Quelle est la logique derrière votre méthodologie d’évaluation ?
Philippe Osset. Valoriser un parc existant de bâtiments, en lui apportant une seconde vie, permet de réduire les émissions annuelles de gaz à effet de serre du secteur de la construction et le service rendu est équivalent !
Pour ce faire, on valorise l’investissement carbone réalisé initialement à la construction, avec une notion d’amortissement. C’est à dire que l’on étudie les différents scénarios de vie du bâtiment et les résultats vont permettre de réaliser des choix éclairés. On tient compte de l’état actuel du bâtiment suite à son usage et de sa Durée de vie résiduelle (DVR) : la différence entre la Durée de vie estimée (DVE) du bâtiment et le nombre d’années écoulées depuis sa construction.
Notre méthodologie permet en effet de dépasser la simple intuition d’un architecte, en calculant notamment précisément la durée de vie résiduelle du bâtiment, la consommation d’énergie nécessaire pour la démolition de certains éléments et la reconstruction d’autres. Nous apportons des éléments de quantification et des preuves.
Sur quels outils existants vous appuyez-vous pour cette méthode ?

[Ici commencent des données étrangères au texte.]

Each row below holds a small network's activations on one input, seen along a few directions.
In each table, some parts of the input vary, and every possible input appears once, in random order.
A made-up example of a description, with smaller parts first: one of 3 separate values, together with either a single point or one of 11 places along a line or (one of 4 places along a line, together with one of 5 places around a ring).
Shared parts are said once, and a part with two or three values counts as separate values.
(in the rows, 128 means zero)

Other details of the inputs vary at random and push rows far along two fixed directions, the same in every table; ignore that.

A family of inputs:
row 1: [141 120 158 119 101  95 152 126 149 108 152]
row 2: [158 122 140 108 130 117 165 157 129  70 152]
row 3: [122 135 111 123 106 134 146 141 126 131 120]
row 4: [105 133  98 138 106 135 132 142 131 158 116]
row 5: [ 86 175 226  96 116 138 101  40 137  93 132]
row 6: [ 89 131  86 139 119 129 111 137 134 191 107]
row 7: [111 113 117 151 150 135 110 130 129 166 129]
row 8: [ 98 186 181  87 130 154  86  61 110  77 106]
row 9: [123 120 101 143 132 137 109 126 119 164 113]
row 10: [161 114 107 130 121 132 126 137 107 109 120]
row 11: [143 123 115 119 112 122 137 148 118  87 131]
row 12: [126 123 114 126 124 121 132 147 127 113 134]
row 13: [101 125 107 133 139 121 117 143 140 162 124]
row 14: [136 127 103 119 110 124 130 144 119 111 118]
row 15: [ 96 119 102 158 139 142 104 125 128 196 116]
row 16: [149 118 133 130 139 135 145 136 122 116 138]
row 17: [186 115 127 119 137 113 137 145 114  72 137]
row 18: [159 118 136 124 151 123 140 138 127 105 139]
row 19: [114 123 126 132 138 123 138 150 142 133 142]
row 20: [123 121 100 151 118 145 126 132 120 165 114]
row 21: [152 113 176 115 121  87 158 134 154  85 169]
row 22: [ 96 132 114 138 128 133 128 139 141 161 127]
row 23: [133 121 112 121 131 116 131 151 130 117 132]
row 24: [172 108 148 123 150 124 157 148 123  80 155]
row 25: [106 139 104 130 130 118 116 137 140 161 115]
row 26: [148 107 121 135 151 123 123 142 123 125 136]
row 27: [152 113 124 129 143 129 121 134 117 111 131]
row 28: [122 127 105 144 116 148 132 126 119 167 110]
row 29: [119 127 115 131 121 127 139 147 134 130 133]
row 30: [161 126 111 128 122 126 124 131 112 109 115]
row 31: [106 130  97 151 139 132 103 123 132 199 105]
row 32: [146 115 133 137 141 135 135 137 123 114 141]
row 33: [132 170 191  92 141 164 101  59 100  58 115]
row 34: [153 105 172 133 130 101 143 118 145 118 160]
row 35: [148 113 109 138 122 134 126 137 110 116 124]
row 36: [145 110 138 142  97 111 140 115 137 148 134]
row 37: [ 79 188 194  90 146 160  92  58 123  96 112]
row 38: [123 112 136 151 109 111 132 113 146 183 135]
row 39: [151 122 148 110 139 116 162 155 134  74 155]
row 40: [146 134 122 109 123 117 147 146 129  94 131]
row 41: [109 125 126 138  84 105 140 122 151 173 127]
row 42: [158 124 135 108 122 119 164 155 126  70 148]
row 43: [139 121 122 136 152 121 117 133 129 139 127]
row 44: [113 120 122 132 141 119 127 148 138 130 140]
row 45: [114 115 119 153 148 137 124 136 134 171 133]
row 46: [ 58 196 156 103 113 174  82  50 116 144  80]
row 47: [127 122 125 123 132 120 131 146 129 104 140]
row 48: [118 125 112 144 129 145 131 127 125 170 119]
row 49: [104 130 101 148 137 140 116 123 134 201 107]
row 50: [119 119 108 151 131 142 125 133 126 167 123]
row 51: [121 110 142 152 117 110 131 114 150 184 139]
row 52: [168 123 117 122 121 131 142 134 113  98 121]
row 53: [158 110 125 132 136 128 130 140 113  95 139]
row 54: [ 82 190 160  99 116 160  80  59 111 111  88]
row 55: [131 134 119 116 130 118 142 145 136 119 129]
row 56: [130 131 123 120 142 108 128 146 139 119 132]
Each input here is: one of 2 separate values, together with one of 4 places along a line, together with either a single point or one of 6 places around a ring.
Q: Changing only the choice among 2 separate values turns row 48 into row 42. The same change can be made to row 30. Which row results?
A: row 54
Q: Changing only the choice among 2 separate values turns row 43 into row 56. The same change can be made to row 17. Which row results?
A: row 8
Q: List by row number the other rows that have the choice among 2 separate values and the place on the line of 4 in common with row 15.
A: row 16, row 27, row 31, row 32, row 49, row 51
Q: Which other rows does row 1 become when the choice among 2 separate values takes its other values? List them by row number.
A: row 38

A family of inputs:
row 57: [138 140 193 103 139 130 127  93 123  65 145]
row 58: [184 107 160 124 117 106 154 128 125  73 156]
row 59: [128 151 186  98 117 130 124  90 124  63 137]
row 60: [145 143 184  99 129 120 119  90 121  63 136]
row 61: [175  75  34 156 135  97 144 214 125 152 129]
row 62: [ 63 152 116 136 119 127  94 104 148 208 101]
row 63: [162 124 143 120 151 154 125 123  96  65 134]
row 64: [ 68 135 138 152 133 145 108  97 148 218 117]
row 65: [ 95 171 208  93 146 152 106  71 125  73 136]
row 66: [129 161 157  93 154 154  94  97  99  47 116]
row 67: [173  64  87 170 120  88 184 198 154 176 163]
row 68: [ 65 142 119 146 118 132 115 116 151 206 116]
row 69: [155  88  73 144 118  76 158 193 154 164 143]
row 70: [136 162 164 100 132 171  95  75  83  55 108]
row 71: [ 78 138 118 144 124 125 107 110 147 210 111]
row 72: [ 75 151  90 144 144 165 104 123 123 201  93]
row 73: [153 138 185 106 121 123 119  85 121  68 137]
row 74: [182  67  73 166 101  75 172 192 148 175 149]
row 75: [177 109 139 108 129  89 160 167 137  58 161]
row 76: [194 103 108 117 149 117 138 170 106  48 143]
row 77: [ 69 146 140 152 115 147  92  71 139 225 101]
row 78: [145 130 165 107 138 116 140 125 133  74 150]
row 79: [187 109 155 120 114 101 149 128 126  70 151]
row 80: [ 36 160 140 144 126 153 100  88 149 215 109]
row 81: [ 85 150  88 146 117 164  83  97 107 199  77]
row 82: [179  62  79 165 119  78 182 206 155 171 161]
row 83: [161 144 148 106 139 151 101  94  91  52 113]
row 84: [145 104  63 152 130 134 156 185 124 165 122]
row 85: [ 68 146 130 145 117 136  88  81 143 218  99]
row 86: [130 103  65 149 153 124 140 192 131 159 129]
row 87: [171  69  76 159 118  76 171 201 155 172 153]
row 88: [ 61 138 135 150 136 143 108  99 147 221 116]
row 89: [105 161 197  96 143 142 119  89 127  67 141]
row 90: [170 110 150 114 118 101 168 156 135  62 163]
row 91: [174 116 117 110 153 123 141 170 110  49 143]
row 92: [135 113  64 137  83 112 161 175 134 159 116]
row 93: [126 151 183  96 137 127 127 106 128  59 145]
row 94: [ 55 172 108 140 129 186  82  80 113 208  74]
row 95: [143 134 199 112 137 138 131  90 124  71 152]
row 96: [151 140 139 100  96 134 155 131 114  57 130]
row 97: [ 49 163 126 137 110 138  88  84 145 210  96]
row 98: [182  62  80 168 115  79 184 202 153 171 161]
row 99: [174  63  77 161 123  77 180 209 158 169 160]
row 100: [136 102  77 142 115  81 151 186 154 165 138]
row 101: [118 161 173  94 110 165 141  96 109  57 128]
row 102: [108 181 168  87 149 165  72  68  94  55 101]
row 103: [133  93  97 153 133  99 160 178 155 179 149]
row 104: [143 113  56 140 134 122 138 182 127 163 115]
row 105: [188 101 116 121 160 127 146 174 108  50 153]
row 106: [ 39 157 141 144 119 155 103  85 146 218 109]
row 107: [ 80 136 130 151 118 136 101  90 143 217 109]
row 108: [120 169 182 102 151 185  81  54  87  63 106]
row 109: [ 54 159 112 150 134 191  80  81 107 211  83]
row 110: [172 140 125 105 123 140 129 127  99  57 115]
row 111: [110 158 200  98 146 146 116  80 126  74 140]
row 112: [152 126 167 110 137 114 141 125 131  74 151]
row 113: [ 65 141 117 142 129 130 109 120 152 209 115]
row 114: [ 62 143 149 159 123 158 101  72 140 228 112]
row 115: [166 116 173 124 123 120 146 113 125  81 154]
row 116: [ 95 144  78 145 121 157 107 123 117 196  85]
row 117: [ 77 163  85 135 129 156  84 104 118 196  75]
row 118: [184 108 117 117 154 127 136 163 105  52 145]
row 119: [161  80  67 151  99  72 173 204 155 162 147]
row 120: [168 121 127 106 100 125 176 160 118  54 145]
row 121: [182 104 150 115 130  94 157 150 132  67 159]
row 122: [158 142 153 108 144 156 104  96  92  53 117]
row 123: [158  97  47 147 136 112 157 206 130 156 126]
row 124: [176  77  42 161 123 113 167 212 121 156 133]
row 125: [118 166 196  93 130 135  98  63 119  70 124]
row 126: [124 157 183  93 132 125 118  97 126  59 137]
row 127: [ 50 159 130 136 127 143  87  83 145 216 101]
row 128: [145 132 159 107 121 110 141 129 133  66 147]
Q: Describe the family of inputs behind these rows.
A: one of 4 places along a line, together with either a single point or one of 6 places around a ring or one of 11 places along a line
Q: Changing only the place on the line of 4 turns row 90 into row 59. The same change can be made to row 115. Which row results?
A: row 58
Q: Changing only the place on the line of 4 turns row 89 into row 126. The same change can be made to row 65. Which row results?
A: row 75
Q: Start at row 119 and move only the place on the line of 11, one step at a time. The first step leads to row 97. Which rows follow, in order?
A: row 100, row 62, row 69, row 125, row 60, row 85, row 73, row 79, row 74
Q: Which other rows does row 57 become when the place on the line of 4 takes its other values? List them by row number.
A: row 60, row 88, row 121

A family of inputs:
row 129: [150 104 132 130 126 102 158 160 141 111 156]
row 130: [ 98 123  69 153 129 138 120 154 129 200 107]
row 131: [ 71 178 211 109 143 165  74  28 122 127 112]
row 132: [194 104 121 116 128 117 155 160 109  50 144]
row 133: [127 103  57 165 126 123 127 167 131 206 112]
row 134: [165 115 165 113 139 111 149 137 132  62 160]
row 135: [129 140 181 114 120 131 124  90 128  96 139]
row 136: [168 111  98 128 127 124 153 168 117 100 133]
row 137: [158 117 114 126 145 130 127 144 113 103 128]
row 138: [ 93 136  64 140 109 125 124 154 137 196 100]
row 139: [ 34 185 180 126 123 172  77  33 133 193  96]
row 140: [119  98  92 166 118 102 140 156 155 213 133]
row 141: [153 149 169  94 152 154 113 102  98  30 131]
row 142: [132 129 139 112 107  99 151 141 147 106 142]
Q: Changing only one part turns row 133 into row 140. The same change can be made to row 138. Which row results?
A: row 142
Q: Describe the family of inputs behind these rows.
A: one of 2 separate values, together with either a single point or one of 6 places around a ring
Q: Which other rows does row 129 become when the choice among 2 separate values takes its other values? List them by row number.
A: row 130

Nous utilisons des briques élémentaires, permettant d’évaluer l’impact environnemental d’un bâtiment complet, comme BETIE (Béton ET Impacts Environnementaux), un outil développé par le SNBPE (Syndicat National du Béton Prêt à l’Emploi) pour les analyses du cycle de vie du BPE.
Nous sommes partis des normes européennes existantes, en appliquant des règles et des coefficients d’amortissement sur des cas d’étude approfondis. Le but est de dresser des recommandations pour une méthode de calcul, dans le cadre du futur texte « Performance Environnementale des Bâtiments Neufs », et de celui concernant la rénovation du Ministère de la Transition écologique et solidaire et de sa Direction de l’Habitat, de l’urbanisme et des paysages qui fasse l’objet d’un consensus.
Quelles sont les perspectives plus larges offertes par ce type de méthodologie ?
Cela ouvre de nombreuses possibilités, comme le calcul de la part d’un parc immobilier de bâtiments en béton qu’il faudrait rénover et celle qu’il faudrait démolir et reconstruire, d’un point de vue purement environnemental. D’autres considérations, notamment sociales et financières, entrent, bien-sûr, aussi en ligne de compte lors de la prise de décision.
Quels sont les éléments de fond allant dans le sens de plus de rénovation ?
Comme la grosse part de l’impact environnemental du bâtiment concerne sa structure existante, la rénovation peut s’avérer de plus en plus pertinente. A La Défense, par exemple, il est très rare que l’on démolisse entièrement une tour : on en garde en général la structure.
Les bétons sont des produits à longue durée de vie. On est souvent certain de pouvoir valoriser ces produits après un premier usage, ce dont on n’est pas forcément sûr avec d’autres matériaux. A l’inverse, si on démolit un bâtiment en béton, on risque de perdre un capital.